Alien: Earth TV Series

The Alien universe isn't my area of expertise but wouldn't having a Xenomorph on Earth in a prequel mess up the timeline with respect to the first film's encounter with the Alien?

Yes, but that ship sailed with Romulus. It's set between 1 and 2, and the whole premise of 2 is that the corp doesn't have their hands on aliens yet (burke was there to try and capture a specimen while the marines checked in on the colony) ; but romulus has a whole space station full of face huggers that the corp just forgot they had laying around decades before Ripley ever showed back up.

Alien is best viewed as a "concept" that a new director gets to take a crack at every decade. If you're going to look at them as an interwoven continuity, it's just a clunky mess now.
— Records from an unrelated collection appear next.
Below is a small trained network, with its code and all its weights. Each question gives an input and a class and asks what happens when units are switched off, that is, made to give their printed mean instead of their output.

import numpy as np


def w(rows, s, z=0):
    codes = np.array(rows[::2]) - 128.0
    scale = np.full(codes.shape[1], s)
    scale[-1] = z or s
    return codes * scale


def f(y):
    return np.maximum(y, 0)


def log_softmax(a):
    a = a - a.max(-1, keepdims=True)
    return a - np.log(np.exp(a).sum(-1, keepdims=True))


def net(x, mask):
    res = np.array(x, float).reshape(1, 2) / 4 @ E
    y = f(res @ A[0][:, :-1].T + A[0][:, -1])
    res = res + np.where(mask, y, B[0][:, -1]) @ B[0][:, :-1]
    return log_softmax(res[-1] @ U[:, :-1].T + U[:, -1])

If you're going to look at them as a bunch of separate horror, action, and thriller/suspense films that play with a central villains, then you can at least take each movie on its own merit.

The show may be fine and enjoyable. the parts of the books/comics where xenos make it to earth are entertaining, and added some fun new aspects to the xeno threat that had been unknown before.
 
Yes, but that ship sailed with Romulus. It's set between 1 and 2, and the whole premise of 2 is that the corp doesn't have their hands on aliens yet (burke was there to try and capture a specimen while the marines checked in on the colony) ; but romulus has a whole space station full of face huggers that the corp just forgot they had laying around decades before Ripley ever showed back up.
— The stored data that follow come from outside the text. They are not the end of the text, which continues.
Each row has a name. Each piece below is followed by the name of the row it came from, unless a question asks for something else. Each question is about the rows just above it.

[151 163 190 105 128 144 113 146 126 103 181  82 191 192  80 178 175 135
  76 109  63 109 155 116 124 101 153 101 131  91 169 117 115 126 191 158
  96 109 108  76 133] : S
[128  63 108 116  82 153 178 101 126 190  76 124 144 113 151 126 175  80
 109 133  76 155 115 131 135 105 169  91 103 181 192 109  96 101 117 163
 191 146 108 158 191] : K
[103 109 115 158 141 107 138 153 137 136 159 168 111 143 115 118 136 107
 156 161  47 153 147 142 137 101 112 113 106 144  68 109 151  77 122 103
 161 151  54 136 110] : Y
[110 136  54 151 161 103 122  77 151 109  68 144 106 113 112 101 137 142
 147 153  47 161 156 107 136 118 115 143 111 168 159 136 137 153 138 107
 141 158 115 109 103] is which row reordered?  Y
Which row holds these entries in another order? [158 191 128  63 108 116  82 153 178 101 126 190  76 124 144 113 151 126
 175  80 109 133  76 155 115 131 135 105 169  91 103 181 192 109  96 101
 117 163 191 146 108]  K
Put [ 63  76  76  80  82  91  96 101 101 103 105 108 108 109 109 113 115 116
 117 124 126 126 128 131 133 135 144 146 151 153 155 158 163 169 175 178
 181 190 191 191 192] back in order: which row is it?  K

[132 128 118 126 127 129 130 129 117 100 146 128 128 145 123 127 132 114
 142 128 120 127 114 121 177 122] -> B
[138 122 161  75 136 156 109 131 123 143 136 125 162 126 127 135 132 155
 135 136 132 124 123 123 109 123] -> C
[129 127 135 151  99 131  50 140 127 122 122 154 175 133 127 108 127 131
 127 138 129 139 100 125 154 161] -> U
[123 129 157 133 131 126 125 129 156 177 100 126 127 101 138 131 122 164
 109 127 141 127 152 139  52 135] -> T
[132 132 162 132 132 126 127 135 155 133 134 125 127 133 131 131 128 160
 140 124 128 122 130 128 142 115] -> V
[131 109 136 162 124 138 123 109 155 127 132 123 161 132  75 125 157 143
 135 136 136 126 122 123 123 135] -> D
[123 129 154 133 131 127 125 129 154 175  99 127 127 100 138 131 122 161
 108 127 140 127 151 139  50 135] -> W
Count the entries of [132 128 118 126 127 129 130 129 117 100 146 128 128 145 123 127 132 114
 142 128 120 127 114 121 177 122]:  26
How many entries does [132 132 162 132 132 126 127 135 155 133 134 125 127 133 131 131 128 160
 140 124 128 122 130 128 142 115] have?  26
[135  50 139 151 127 140 127 108 161 122 131 138 100 127 127  99 175 154
 129 125 127 131 133 154 129 123] is which row reordered?  W
Which row holds these entries in another order? [123 109 123 123 124 132 136 135 155 132 135 127 126 162 125 136 143 123
 131 109 156 136  75 161 122 138]  C
How many entries does [138 122 161  75 136 156 109 131 123 143 136 125 162 126 127 135 132 155
 135 136 132 124 123 123 109 123] have?  26
Put [123 109 123 138 122 161  75 136 156 109 131 123 143 136 125 162 126 127
 135 132 155 135 136 132 124 123] back in order: which row is it?  C
Which row holds these entries in another order? [136 125 157 123 162 123 123 135 131 136 136 124 122  75 109 143 109 123
 126 132 135 132 161 127 155 138]  D

[ 63 132 188 171 130 107 109 159 134  84  99  87 118 152] = Momol
[ 73 137 100 139 129 119 107  93  88 134 150 132  84 146] = ker
[165 104 169 121 129  78 141  94 126 163 181 127  75 145] = Bonu
[136 210 115 102 138 124 152 151  51  81 170 146  73 123] = nifab
[121 107 113 175 137 110 169 111 184 133 120 130 158 135] = Vig
[195 109 190 106 110 146 127 168 135 133 136  81  86 111] = petus
[165 123 140 145 120 178 140 174 164 117  98  55 129 120] = rarov
[101 127 136 168 151 134 162 159 180  97  78 122 144 178] = vor
[ 85 135 122 158 144 101 141  80 136 127 159 127 105 110] = darep
[ 51 146 137 151 115 152 102 210 170  73  81 123 124 138] = bafa
[155 149 156 140 105 179 136 153 149 115 101  99  98 126] = pitun
[ 80 103 151 121 158  96 136 105 125 124 173 149 114 200] = vipu
Number of entries in [ 63 132 188 171 130 107 109]:  7
Number of entries in [101 127 136 168 151 134 162 159 180  97  78 122]:  12
Which row holds these entries in another order? [126  98  99 101 115 149 153 136 179 105 140 156 149 155]  pitun
How many entries does [121 107 113 175 137 110 169 111 184 133 120 130 158] have?  13
[138 124 123  81  73 170 210 102 152 115 151 137 146  51] is which row reordered?  bafa
Count the entries of [155 149 156 140 105 179 136]:  7

[123  96 157  88 188 214 126 151 166 126  67 114 167  72  34 137 134 125
 169 202 138]  Safav
[104 123  80 189 119 140  64  69 149 151 176 206 100 175 146 171 148 103
 130 145 101]  piraf
[ 96  90 153 148 167 125 147 105  84 150  86 141 168 166 119 181 198 147
  94 158  64]  genum
[146 100 148  80 189 206 101 171 175 130  69 104 151 123  64 119 145 103
 139 176 145]  pidi
[ 96  90 153 148 167 125 147 105  84 150  86 141 168 166 119 181 117  53
 183 135 145]  dubun
[146 100 148  80 189 206 101 171 175 130  69 104 151 123  64 119 145 103
 139 176 149]  Kugez
Which row holds these entries in another order? [100 176 104 175 130 148  64 206 145 139 146 189  69  80 103 119 101 151
 171 123 149]  Kugez
How many entries does [ 96  90 153 148 167 125 147 105  84 150  86] have?  11
Put [134  96  34 123 202 126 167 114 188 126  88 137 138 169 166  67 214 125
 151  72 157] back in order: which row is it?  Safav
Number of entries in [104 123  80 189 119 140  64  69 149 151 176 206 100 175 146 171]:  16

[150 108 226 147 156  84] -> lir
[146 202 141 171  60 165] -> Tagi
[135  78 110 193  70 139] -> guzu
[108 227 156 147  84 150] -> dunod
[ 95 196 147 120  47 142] -> zuf
[ 96 196 147 120  48 143] -> zil
Number of entries in [108 227 156 147]:  4
Put [ 84 150 227 147 108 156] back in order: which row is it?  dunod
Number of entries in [146 202 141 171  60]:  5
Which row holds these entries in another order? [ 84 108 147 150 156 227]  dunod

[145 122 160 155 142 197 169 137 123 101 152 117 108 148 104 125 110 138
 150 103  92] -> raz
[116 144 104 121 114 150 139 176 114 110 158 122 158  99 159 140 137 108
 126 161 130] -> Lokas
[100  92 108 160 155 104 125 117 142 137 122 169 152 103 197 138 123 145
 110 148 150] -> kud
Count the entries of [116 144 104 121 114 150 139 176]:  8
Count the entries of [100  92 108 160 155 104 125 117 142 137 122 169 152 103 197 138 123 145
 110 148 150]:  21
How many entries does [145 122 160 155 142 197 169 137 123 101 152 117 108 148 104 125 110 138
 150 103] have?  20
[ 92 101 103 104 108 110 117 122 123 125 137 138 142 145 148 150 152 155
 160 169 197] is which row reordered?  raz
Put [148 104 125 110 138 150 103  92 145 122 160 155 142 197 169 137 123 101
 152 117 108] back in order: which row is it?  raz
[110 152 104 169 122 160 150 145 101 103  92 125 137 117 155 197 123 148
 108 138 142] is which row reordered?  raz

[137  34  87 158 175  85  99 207 101 135 129  96] -> tok
[118 118 133 117 153 111 137 145 107 146 115 117] -> sel
[169  99  98 176  82 158  85 131 179  78 160 141] -> Budo
[128 158 143 120 110 146 136 102 141 123 128 139] -> butu
[105 101 105 124 169  84 128 157  83 155 124 108] -> mun
[153 109 129 146 112 149 113 137 157 106 133 132] -> gimub
[139 149 106 149  84 148 108  95 155  98 158 148] -> rifa
How many entries does [169  99  98 176  82 158  85 131] have?  8
[149 113 137 157 106 133 132 153 109 129 146 112] is which row reordered?  gimub

[140 178  93 142 143 131 144 136 117  86 122 164  96 136 119 116 120 177
 118] : Gepo
[176 174 156 153 191  95 108 187 105 127 138  89 169  60  89 172 131  63
 165] : nagi
[ 95  63  60  89 138 127 108 174 191 168 131 187 176 153 156 105  89 172
 165] : bisom
[178 119 143 136 164 116  93 120  86 117 177 118 144  96 136 131 143 140
 122] : pivob
[117 144 118 131  93 164 143 178 136 142 177 116 119 140 120 122 136  86
  96] is which row reordered?  Gepo
Which row holds these entries in another order? [122 178 119 143 136 164 116  93 120  86 117 177 118 144  96 136 131 143
 140]  pivob
Number of entries in [ 95  63  60  89 138 127 108 174 191 168 131 187 176 153 156 105  89 172
 165]:  19
Count the entries of [140 178  93 142 143 131 144 136]:  8
Which row holds these entries in another order? [165  63 131 172  89  60 169  89 138 127 105 187 108  95 191 153 156 174
 176]  nagi

[128 136 148 144 144 102] = Dedoz
[ 80 101 144 119 148 145] = pid
[144 144 148 118 101  80] = Tur
[119  80 148 144 144 102] = tor
[101 144 119 148  80 144] = zon
[128  96 148 144 144 102] = dabet
Which row holds these entries in another order? [144 102 119  80 148 144]  tor
[ 80 144 144 148 118 101] is which row reordered?  Tur
Put [ 80 102 119 144 144 148] back in order: which row is it?  tor
Put [ 80 101 119 144 144 148] back in order: which row is it?  zon
[148 145  80 101 144 119] is which row reordered?  pid

[125  50 121 132 102 115] = rovim
[125  50 121 101 132 115] = berir
[ 93 129  97  93 133 197] = limab
Number of entries in [ 93 129  97  93 133 197]:  6
Count the entries of [125  50 121 132 102]:  5
How many entries does [125  50 121 132] have?  4
Put [115 102 132 121  50 125] back in order: which row is it?  rovim

[131 117 167 116 132 188 135 137 129 170] : foz
[122 135 153 120 153 131  77  55 152 116] : dov
[121 136  82 139 123  66 145 122 149 146] : Bor
[116 131  77 135 122  55 152 120 153 152] : Vibit
[120 134  80 138 123  63 146 122 150 147] : res
[128 125 131 125 128  95 131 126 140 131] : vog
[111 127  74 133 122  46 157 119 156 157] : rof
[128 125 131 125 128 133 129 129 126 130] : bup
[116 117 129 131 132 135 137 167 170 188] is which row reordered?  foz
Number of entries in [116 131  77 135 122]:  5
How many entries does [131 117 167] have?  3
Which row holds these entries in another order? [ 55  77 116 120 122 131 135 152 152 153]  Vibit
Count the entries of [128 125 131 125 128 133 129]:  7
Count the entries of [128 125 131 125 128]:  5

[152 134  95 127 129 101 129 132 109 103 140 111 133 127 131 130 131 143
 106 110 122 101 110  94 124 109 106  79 118 119  80  89 136  89 102 120
 122  97 125  96 118 123 116 122 114 158 157 140 130 117 130] : Mosi
[ 47  41 171 105 101 114  89 139  79 158 156 128  89 183 187  93  66  59
 180 158 163 193 141  78 165 113  94 112 144 210 112 149  55 149 130 187
 147 197 135 105 142  93 134 144  78 103  46 198 120  76  66] : Muz
[158 128  41 105 171  93 149 165  94  78 134 105 147 144 197 142 158 193
 141 101 183  93 130  66 156 163  89  55  78  89  59  76 187  46 144 163
 111 127 150 134 137 137 125 146 128 145 167 150 162 127 126] : ras
[158 128  41 105 171  93 149 165  94  78 134 105 147 144 197 142 158 193
 141 101 183  93 130  66 156 163  89  55  78  89  59  76 187  46 144 113
  79  66 180  47 135 112 120 114 103 198 210 186 149 112 139] : bosu
[139 112 149 186 210 198 103 114 120 112 135  47 180  66  79 113 144  46
 187  76  59  89  78  55  89 163 156  66 130  93 183 101 141 193 158 142
 197 144 147 105 134  78  94 165 149  93 171 105  41 128 158] is which row reordered?  bosu
Put [ 93  41 171 134 130 183  89  55  46  94 158  59 197 147 150 126  66 125
  93 137 105 156  76 142 146 145 167 193 187 165 150  78  78 137 105 127
 128 128 158 111 144 141 162 149 127 134  89 101 163 163 144] back in order: which row is it?  ras
How many entries does [158 128  41 105 171  93 149 165  94  78 134 105 147 144 197 142 158 193
 141 101 183  93 130  66 156 163  89  55  78  89  59  76 187  46 144 163
 111 127 150 134 137 137 125 146 128 145 167 150 162 127 126] have?  51
Number of entries in [158 128  41 105 171  93 149 165  94  78 134 105 147 144 197]:  15

[115 104 143 117 125  64 146 120 138 180]  nonat
[115 104 143 117 125 129 146 120 138 180]  giz
[115 104 143 117 125  64 146 120 156 180]  vur
Number of entries in [115 104 143]:  3
Number of entries in [115 104 143 117 125]:  5
Count the entries of [115 104 143 117 125 129 146]:  7

[141 166 131 107 150 136 137 136 160 138 152 148 153 100  96  77 154  93
 133 122 117 109  73 115 139 158 174  87 117 137 137 136 127 120] = panos
[145 107 139 122 129 123 166 153 130  89 152  92 118 112 129 140 102 101
 122 169 129 106 128  67  80 154 116 167 152 118 144 118 112 123] = gubi
[125 210 129 111 167 139 147 193 130 123 154 161 159 131  62  92 162  83
 174 148 121  92  90 132 107  99 125  76 122  92 156 139 144 106] = sibo
Count the entries of [125 210 129 111 167 139 147 193 130 123 154 161 159 131  62  92 162  83]:  18
Number of entries in [141 166 131 107 150 136 137 136 160 138 152 148 153 100  96  77 154  93
 133 122 117]:  21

Alien is best viewed as a "concept" that a new director gets to take a crack at every decade. If you're going to look at them as an interwoven continuity, it's just a clunky mess now. If you're going to look at them as a bunch of separate horror, action, and thriller/suspense films that play with a central villains, then you can at least take each movie on its own merit.

The show may be fine and enjoyable. the parts of the books/comics where xenos make it to earth are entertaining, and added some fun new aspects to the xeno threat that had been unknown before.
That's a good way of looking at it. A soft reboot every time rather than direct continuity.
 
I agree with the idea that a movie every now and then is more than acceptable and while Romulus is a dumpster fire of rehashed ideas from all the other movies, I'm glad it wasn't a 8 Season show.

Making TV shows from the original films never seems to have the same value once fleshed out and produced. Star Wars and LOTR are prime examples of how to mismanage IP into serial TV. Mando is an exception but even that ran of the rails.
 
I agree with the idea that a movie every now and then is more than acceptable and while Romulus is a dumpster fire of rehashed ideas from all the other movies, I'm glad it wasn't a 8 Season show.

Making TV shows from the original films never seems to have the same value once fleshed out and produced. Star Wars and LOTR are prime examples of how to mismanage IP into serial TV. Mando is an exception but even that ran of the rails.
I just caught up with series 2 of Rings of Power and thought it was excellent. Given they are filling in the gaps based on what are essentially appendices and an incomplete area of Tolkien's work I thought it was pretty solid.